It feels like the earth spoke this year. Although there are still those, including the current president of the United States and many cabinet leaders in his administration, who try to deny it, we are all facing a very dangerous global threat. The earth’s climate is broken, and we—human beings— broke it.

The deniers argue that there have always been climate shifts, with prolonged cold periods, like the ice ages, and prolonged hot ones. That is a simplistic argument that ignores what is different about what is happening now. Past major climate shifts occurred gradually over extended periods of time, hundreds or sometimes even thousands of years. This one is happening at a speed that has never been seen before. Every year the average temperature of the planet is rising. Almost every year new records are set for high temperatures, droughts, and other measures of climate.  And the rapidly rising temperatures are setting in motion more and more extreme weather patterns and catastrophic weather-caused events.

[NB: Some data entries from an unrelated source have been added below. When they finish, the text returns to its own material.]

Rows are points. The window is the flat piece filled in between its corners: a triangle in 3 columns, a solid with four corners in 4, and so on. A path goes straight from each point to the next, and from the last back to the first. List the points from which the path goes on through the window.

Window, 4 rows:
0:  24  -2 -46  17
1:  21 -37 -11 -36
2:  29 -10 -20  47
3:   0  24  13 -50
Path:
(1):   4   0 -19  17
(2): -12   6 -32  24
(3):  50  20 -10 -31
(4):  24  25   2 -33
(5): -35  -5  -2 -37
(6):   2 -17 -31  60
(7):  43 -17 -43  25
(8):  58 -19 -37 -16
(9):   5 -39  -1 -38
(10):  -6  -1 -26  50
(11):  45   6 -35  25
(12):  26  31 -26 -18
Through the window after points: 4, 8

Window (4 x 4):
0: -28  41   6  -2
1:  34 -25 -53  30
2:  39 -32 -18  29
3: -21   0  -6 -27
Path:
(1):  33   7 -24  14
(2):  -2   9 -25  39
(3):   6 -38 -57  39
(4):  42 -13 -42  19
(5):  43   6 -26 -20
(6):  22 -60 -16  47
(7): -37   4  -6   0
(8):  -2  14 -17 -18
Through the window after points: 3

Window, 6 rows:
0: -24  -7  42  -4   9  29
1:   0  46  41 -29  -6   8
2:  25 -15  17  -2 -58 -39
3:  60 -33 -11  12 -51 -13
4: -15 -37 -16  -2  30   2
5: -40  14  15  25  36  20
Path:
(1):   4  -5  37   7   6 -16
(2):  20 -35  34   6  28 -27
(3): -15  -3  -9   4   9  20
(4): -25  -7 -13  -3 -27  51
(5): -17 -16  25  18  20   1
(6):   4   6  54 -15  26  -1
(7): -23  31  23 -14  -9  14
(8): -11 -12   1   5   1  25
(9):  17 -31  12  -1  39 -20
(10):   0 -24  27  -5  26  -9
(11): -30  -7 -16  -5   3   6
(12): -11   3 -13  -5 -33   4
Through the window after points: 12

Window:
0: -21   5  24   8 -15 -49 -13  10
1:   1  27 -38  12  -8 -14 -17  -2
2:   1  25 -26  33 -21  33  25   1
3: -16  14 -31  -3  21  16  -9   0
4: -15   9  33  21   3 -33 -19 -24
5:  10 -11   3 -30   6   3  10 -26
6: -11  -9  10  19  35 -60 -14  -9
7: -19 -16 -19   2   3  -3   0 -28
Path:
(1): -44  34 -39   7 -19  12  26 -13
(2):  38  -1   1  33   2   4 -14   5
(3):   6 -19   2  -4  14  -8 -14 -19
(4): -11  10   4  -8  15 -37  17 -15
(5): -26  23 -16   2   8 -20  11 -38
(6):   8   8 -21  18  -1  20   0   1
(7):  -3  -1   5  15  10 -11 -22   1
(8): -27  17 -16  -2  13 -23   6 -16
(9): -26  20 -16   9  16 -42  -3  -6
(10):   2  -5   4  32  -6  -9 -21  -6
(11):  12   3 -13  21 -13   3 -23 -11
(12): -18  15 -23   1  11 -16  -4  -4
(13): -13  35  -7  -3  13 -15  14 -12
(14):  -2   0 -18  15   0 -20 -22  -4
(15):   7  -7  10  20  15 -25 -22  -4
(16): -22   8   7   0   1 -26 -10 -24
Through the window after points: 1, 3, 7, 11, 13

Window (8 x 8):
0: -16 -21 -34  12 -11 -38  14 -20
1: -22   5 -11   5 -41  17  13 -48
2:  16  19  17  10  50  32 -21 -14
3: -12 -10  59  30  41  26 -40  -9
4:   3  34  -8  22  10 -23 -46  28
5:  -3 -40 -21 -18 -45  29   9 -29
6:  24  -7 -23  11 -58 -39  30 -15
7:  -3  19  36 -15  34 -14 -38  -7
Path:
(1):  22 -11   8  17 -14   8 -31 -60
(2):  28   1  -4 -21  13  -9 -51 -15
(3): -34  27  56  20  40   7   6  -6
(4):  7 22 12 -2 -6  4 23  4
(5):  26 -23 -18  21 -23 -10 -47 -35
(6):  26 -27  -5  19 -19 -23  -4 -39
(7):   3   5  -9   9 -34 -21  16  -1
(8): -17   4 -28  -7 -23  -1  25  -3
Through the window after points: 2, 6

Window:
0:  10 -16 -25  -8  -2  -1  -7   1   3
1:  32  11   1   1 -18  -1  14 -18  -5
2:  22  10  60 -36  44  27  -1  25  -2
3:   5 -38  56 -19  12   7 -18   1   2
4: -14  -5   8  -2 -13 -11 -57  30 -23
5: -27  -4 -15  21 -10  -3  -3  -3  10
6:  22  -3 -12  13 -31 -20  -7  18  19
7:  27  13  -1   3   3   0 -21 -13  22
8:  21  23 -30   8  -6 -47   0  -7   8
Path:
(1):  29 -22  -2   7   0  -3 -12   4  -9
(2): -16  10  22  -8 -17   5 -16   4  28
(3):   6   7   1 -35 -23  -1   1 -16   0
(4):  10 -32  -4  25  28  -3 -35  33  -1
(5):   1 -19  11  13   5  10 -17   9  -7
(6):   0   6  18 -20  -5   0 -20  13   2
(7):  -5   9 -18 -22 -21 -10  -5   5   8
(8):  42  18  -8  50  17 -27  -9  -5   7
(9):   3   4   4  35   0  12 -20  19 -30
(10):   0   1  10 -13  -7 -13 -18   3  15
(11):  -9   9 -16 -15 -29  -4  -2 -21  18
(12):  32  -6   1  28   1 -20 -18  16 -17
Through the window after points: 3

Window (11 x 11):
0:  11  -9  29 -33  15  12  31  15  11 -19  -1
1:  35  39  16 -34   2 -27  10  -8 -14  -5  -6
2: -45  -9 -38 -48  13  36  15 -19  24  14 -37
3:  -3 -10  20  39 -55  -3   4 -16 -24 -10 -24
4:  56 -25  -2  -7   7  -4  -9 -33 -13 -10  -7
5:   8 -28  -8  16 -13  16 -19  26 -25 -11 -19
6: -21  -2   8  24  -9  21   8  15 -13 -44  12
7:  -7 -43 -28  24   8   0 -60  -9  43  47 -11
8: -31   2  28  20  15 -21 -26   3 -25   1 -22
9:  10 -17 -14  -8   8   0 -17 -28  -4  57   0
10:   8 -12 -23 -37  41 -29  22  -2  19  20  -3
Path:
(1):  -1 -27   6  -1  -2 -10 -28   4   0 -19   5
(2):  29   4 -10  34  -8  12  10  -2 -14  44 -32
(3):  39  15  -9  17   7  26  23  -9 -11   9 -23
(4):  -6 -11  11 -18  -9 -19 -11  -7  -3   1 -13
(5):   6 -27 -10 -12   4 -10 -22 -17   3  11  -9
(6):  26   8 -14  28  29  11  25   7  32  30  -9
(7):  11   2  -3  23   0   5  -7  -8  -9   8 -37
(8): -33 -57   5 -10 -19  15  -2  24 -10 -35  34
(9):  -4 -25  11 -36  -4 -11 -13 -16 -15   4  -4
(10):   8  -5 -11 -10  10   7   8  -5   8  17 -21
(11):   4  16   1  12  18   5  13   0 -20  23 -22
(12):   4 -42 -12 -47 -13   3 -21 -25  23  -3  11
Through the window after points: 5, 11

This is not theory or conjecture. It is accepted by the overwhelming majority of scientists around the world. It is accepted by the government of every single country in the world—except the United States, thanks to our science-denier president. Think about that. Every other country in the world has now joined the Paris Climate Accord, an international agreement that human-caused climate change is happening, that it is terribly dangerous, and that every nation must do what it can to curb the emission of greenhouse gases in order to try to slow the warming of the planet. The only country in the world now not a part of the Paris Climate Accord is the United States, because an ignorant man thinks that the world coming together to fight a great danger was a “bad deal” for the United States.

We are all citizens of the earth. We are all in this together. Things are going to get worse. I would like to be able to add “before they get better,” but there is really no assurance that they are going to get better, at least not in our lifetimes, if at all. The planet, and the human species, are in uncharted territory.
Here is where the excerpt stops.